Baby found dead at Wagga beach homeless encampment as mother and another infant taken to hospital | New South Wales


A baby has been found dead in a tent in regional New South Wales, prompting renewed calls to address homelessness across regional Australia.

Police were called to a homeless encampment near Wagga beach on the Murrumbidgee River on Saturday, where they found a 37-year-old woman with two infants, one of whom was deceased.

The surviving baby and the mother were taken to hospital, where the infant remained in a critical condition on Monday afternoon, authorities said.

Police said there were “no suspicious circumstances”, while local media reported the woman had recently given birth.

Local councillor Richard Foley said the death was a tragedy and showed the housing crisis had gotten “out of hand”.

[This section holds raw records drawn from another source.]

The rows of a group lie close to one hidden flat surface of 5 dimensions, which may be shifted away from zero. Surfaces can cross.
(in the rows, 128 means zero)
Known rows, each followed by its group:
156,141,131,120,137,129,136,136,114 => (2)
174,171,118,129,116,120,117,116,103 => (2)
118,159,141,136,153,110,86,153,125 => (1)
129,90,144,112,130,121,142,110,124 => (3)
120,135,148,126,141,121,105,142,120 => (1)
149,140,100,128,101,128,111,117,114 => (3)
132,154,118,167,128,163,143,149,122 => (5)
126,154,132,108,140,125,152,153,147 => (4)
130,169,125,129,102,143,114,106,129 => (4)
154,162,154,98,149,137,103,160,106 => (5)
135,106,133,130,138,135,119,109,130 => (3)
149,160,129,127,131,126,128,147,110 => (0)
137,108,102,149,160,102,103,170,122 => (6)
116,116,138,107,127,128,128,119,139 => (2)
122,158,130,133,106,126,133,125,116 => (0)
128,155,108,143,114,149,93,106,148 => (4)
135,126,111,142,115,122,142,115,123 => (5)
103,123,122,135,117,122,113,131,128 => (4)
108,163,103,137,107,106,129,149,123 => (6)
115,192,119,132,108,145,129,162,122 => (5)
119,161,106,117,152,128,139,161,175 => (4)
108,135,127,124,116,114,146,153,119 => (3)
122,137,127,113,135,123,144,148,135 => (1)
124,119,127,123,132,129,102,120,137 => (0)
148,128,129,149,150,143,117,127,130 => (3)
134,108,168,130,133,136,91,113,91 => (1)
140,158,160,130,113,117,183,128,90 => (0)
108,96,142,138,135,140,123,115,136 => (2)
75,119,143,110,120,135,126,106,172 => (4)
123,130,138,140,104,127,134,89,122 => (0)
149,139,168,101,168,134,163,127,151 => (3)
137,124,119,132,127,134,119,114,129 => (6)
101,97,127,154,130,111,117,113,135 => (6)
123,125,98,141,135,112,105,157,131 => (6)
91,110,156,147,164,148,118,124,165 => (3)
151,87,103,179,128,147,115,82,131 => (5)
116,111,117,129,156,145,111,121,184 => (4)
116,103,140,113,129,131,141,124,134 => (1)
81,157,140,97,110,110,140,160,134 => (0)
128,102,137,120,133,136,135,124,129 => (1)
128,168,103,152,98,141,92,115,123 => (0)
154,121,126,118,120,142,141,130,111 => (1)
101,120,134,143,95,135,121,77,139 => (6)
141,155,119,128,109,126,108,110,122 => (2)
118,110,130,117,143,141,128,136,142 => (2)
148,120,130,173,150,187,103,123,122 => (5)
95,97,154,122,135,132,142,129,137 => (2)
117,129,146,134,139,152,134,140,128 => (5)
177,128,136,132,137,138,149,115,107 => (6)

New rows. What belongs after each?
123,143,143,114,130,132,114,136,126 => (5)
139,119,138,142,143,145,158,141,118 => (5)
125,109,107,111,103,150,166,117,148 => (1)
132,146,119,106,135,109,120,155,132 => (0)
147,107,130,112,151,140,123,127,141 => (2)
118,129,112,133,125,115,119,139,129 => (6)
85,160,117,135,107,145,84,153,134 => (0)
131,127,130,105,121,97,151,125,117 => (5)
97,144,127,111,110,114,117,132,144 => (0)
91,59,138,147,131,124,126,128,117 => (3)
155,144,103,150,144,101,133,162,104 => (6)
154,126,150,118,141,149,140,104,131 => (4)
152,157,124,128,120,118,132,131,113 => (0)
89,153,157,102,123,143,104,147,136 => (5)
120,97,125,152,126,141,88,100,127 => (4)
176,113,124,147,154,132,118,140,96 => (4)
112,139,137,112,103,133,130,131,114 => (1)
123,132,82,128,108,144,143,126,161 => (1)
140,126,124,131,150,142,121,122,154 => (4)
149,116,118,124,125,167,85,99,140 => (6)
122,137,129,128,133,126,116,137,129 => (1)
126,119,130,107,118,97,151,121,122 => (5)
84,105,138,116,133,147,114,93,194 => (4)
104,99,148,119,132,100,170,170,98 => (3)
131,143,138,160,113,150,118,116,103 => (0)
127,181,124,134,126,146,109,115,163 => (3)
121,123,126,146,126,111,141,127,117 => (6)
137,152,126,121,124,125,138,137,128 => (3)
119,177,133,111,105,153,126,98,162 => (4)
100,126,173,136,156,189,95,145,135 => (5)
113,139,103,111,121,119,87,135,154 => (0)
104,99,100,136,84,101,124,144,87 => (3)
114,131,116,132,120,119,123,134,134 => (6)
102,157,137,139,83,126,147,99,116 => (0)
156,143,117,149,119,133,105,123,98 => (4)
138,133,132,89,131,137,133,144,137 => (6)
164,149,106,106,104,116,129,115,110 => (3)
104,153,90,155,84,113,88,141,96 => (4)
125,135,154,114,140,143,112,140,124 => (5)
136,142,106,119,130,132,152,146,140 => (1)
148,159,104,119,132,123,123,161,121 => (6)
110,163,129,152,118,155,96,155,112 => (0)
120,116,120,137,125,126,111,120,134 => (6)
120,117,137,138,132,138,126,128,123 => (2)
128,134,96,156,108,125,109,141,103 => (3)
120,143,124,137,117,133,141,132,128 => (5)
148,129,149,143,138,131,145,129,99 => (2)
131,116,119,152,123,131,181,125,124 => (5)
144,108,114,100,143,107,105,103,153 => (0)
147,171,114,119,142,133,137,154,145 => (4)
98,126,127,140,125,144,134,154,132 => (2)
139,151,136,93,123,107,110,134,114 => (5)
135,136,108,118,127,134,146,144,140 => (1)
113,122,152,142,116,134,140,105,113 => (0)
170,122,123,153,135,151,97,107,113 => (4)
141,118,137,120,156,133,115,154,123 => (0)
118,124,125,135,121,128,112,121,121 => (4)
127,129,122,126,147,136,126,131,153 => (4)
133,147,114,144,131,146,131,162,118 => (2)
141,109,146,115,157,135,155,153,121 => (2)
127,145,158,97,139,132,101,141,121 => (5)
140,127,146,143,147,170,97,130,123 => (5)
89,171,124,130,130,106,93,155,147 => (1)
109,130,132,134,131,123,137,149,129 => (3)
170,124,131,127,142,131,113,121,109 => (5)
111,120,147,154,195,105,64,145,155 => (1)
112,116,132,141,102,122,104,118,100 => (4)
134,124,155,136,164,119,88,139,117 => (1)
148,108,160,119,146,134,128,131,100 => (1)
71,121,100,179,102,130,94,148,121 => (3)
124,138,134,132,130,128,103,132,116 => (1)
121,124,106,158,105,125,177,118,125 => (5)
139,111,114,118,112,89,147,101,122 => (5)
152,93,134,105,125,97,170,153,80 => (3)
106,148,144,152,87,110,177,87,114 => (6)
118,109,134,112,127,113,123,105,143 => (0)
146,129,146,119,134,130,128,136,100 => (1)
111,95,115,147,130,128,90,111,143 => (6)
119,141,127,144,138,140,121,135,140 => (3)
122,144,112,135,126,139,110,124,147 => (4)
96,123,139,119,132,119,126,137,146 => (1)
140,109,121,140,151,145,110,119,143 => (4)
127,158,143,117,114,110,151,134,105 => (2)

“We’ve now had a death of a young baby, a newborn baby, in a tent,” he said.

“A newborn child is deceased, and another one is in a serious condition. The mother was escorted to hospital on the weekend, which is just unacceptable.”

The encampment at Wagga beach. Photograph: Richard Foley

Foley said the river encampment had grown bigger each year, as the city of Wagga Wagga saw a substantial rise in people sleeping rough. In 2024, a local council paper indicated there were 257 homeless people in the area, a 71% increase from eight years earlier.

“Let’s face it, we’ve seen this type of thing across all cities,” Foley said.

“But it’s growing in number out here. And the rental availability in this city is beyond a crisis. This is an emergency.”

The rental vacancy rate in the Riverina was at a record low of 0.6% in January 2025, according to PRD Real Estate.

Foley was working on a fresh report into how many rough sleepers there were in the region and called on the state government to “step up and start doing something”.

There was a lack of public housing in the area, he said. While the state government had promised to build more social housing, those dwellings would only replace the exisiting stock, Foley said.

“A line of the sand has got to be drawn. People are sick and tired of the political class, which is just totally disconnected.”

Comment was being sought from the NSW homelessness minister, Rose Jackson.